## INPUT DATA
□ □ □
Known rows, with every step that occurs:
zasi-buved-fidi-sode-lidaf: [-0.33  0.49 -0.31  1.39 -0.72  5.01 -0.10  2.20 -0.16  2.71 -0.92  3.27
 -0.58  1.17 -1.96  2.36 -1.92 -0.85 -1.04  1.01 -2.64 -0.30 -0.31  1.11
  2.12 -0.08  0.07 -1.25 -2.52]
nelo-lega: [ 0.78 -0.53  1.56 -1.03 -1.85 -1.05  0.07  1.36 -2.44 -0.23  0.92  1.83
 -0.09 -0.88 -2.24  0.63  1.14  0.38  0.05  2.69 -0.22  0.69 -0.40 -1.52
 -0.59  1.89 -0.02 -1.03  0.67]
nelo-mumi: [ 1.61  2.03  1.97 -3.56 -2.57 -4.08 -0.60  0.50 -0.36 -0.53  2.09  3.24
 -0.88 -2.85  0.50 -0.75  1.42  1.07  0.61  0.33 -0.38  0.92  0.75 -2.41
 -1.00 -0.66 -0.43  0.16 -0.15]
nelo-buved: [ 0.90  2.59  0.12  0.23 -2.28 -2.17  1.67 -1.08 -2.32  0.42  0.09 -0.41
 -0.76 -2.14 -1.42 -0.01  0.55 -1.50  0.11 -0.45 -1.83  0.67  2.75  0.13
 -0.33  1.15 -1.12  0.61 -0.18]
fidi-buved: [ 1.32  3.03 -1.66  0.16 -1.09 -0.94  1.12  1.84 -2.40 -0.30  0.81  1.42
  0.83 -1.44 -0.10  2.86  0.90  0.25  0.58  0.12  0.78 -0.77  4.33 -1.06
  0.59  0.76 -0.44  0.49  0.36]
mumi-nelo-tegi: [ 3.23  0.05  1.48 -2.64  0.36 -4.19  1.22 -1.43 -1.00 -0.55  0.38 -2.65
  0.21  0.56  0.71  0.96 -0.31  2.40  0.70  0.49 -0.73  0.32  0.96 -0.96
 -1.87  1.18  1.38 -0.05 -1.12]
□ □ □
Each line from the one containing "fidi-buved: [ 1.32" through the end of the material must be output exactly, and no other line.

## FINAL ANSWER
fidi-buved: [ 1.32  3.03 -1.66  0.16 -1.09 -0.94  1.12  1.84 -2.40 -0.30  0.81  1.42
  0.83 -1.44 -0.10  2.86  0.90  0.25  0.58  0.12  0.78 -0.77  4.33 -1.06
  0.59  0.76 -0.44  0.49  0.36]
mumi-nelo-tegi: [ 3.23  0.05  1.48 -2.64  0.36 -4.19  1.22 -1.43 -1.00 -0.55  0.38 -2.65
  0.21  0.56  0.71  0.96 -0.31  2.40  0.70  0.49 -0.73  0.32  0.96 -0.96
 -1.87  1.18  1.38 -0.05 -1.12]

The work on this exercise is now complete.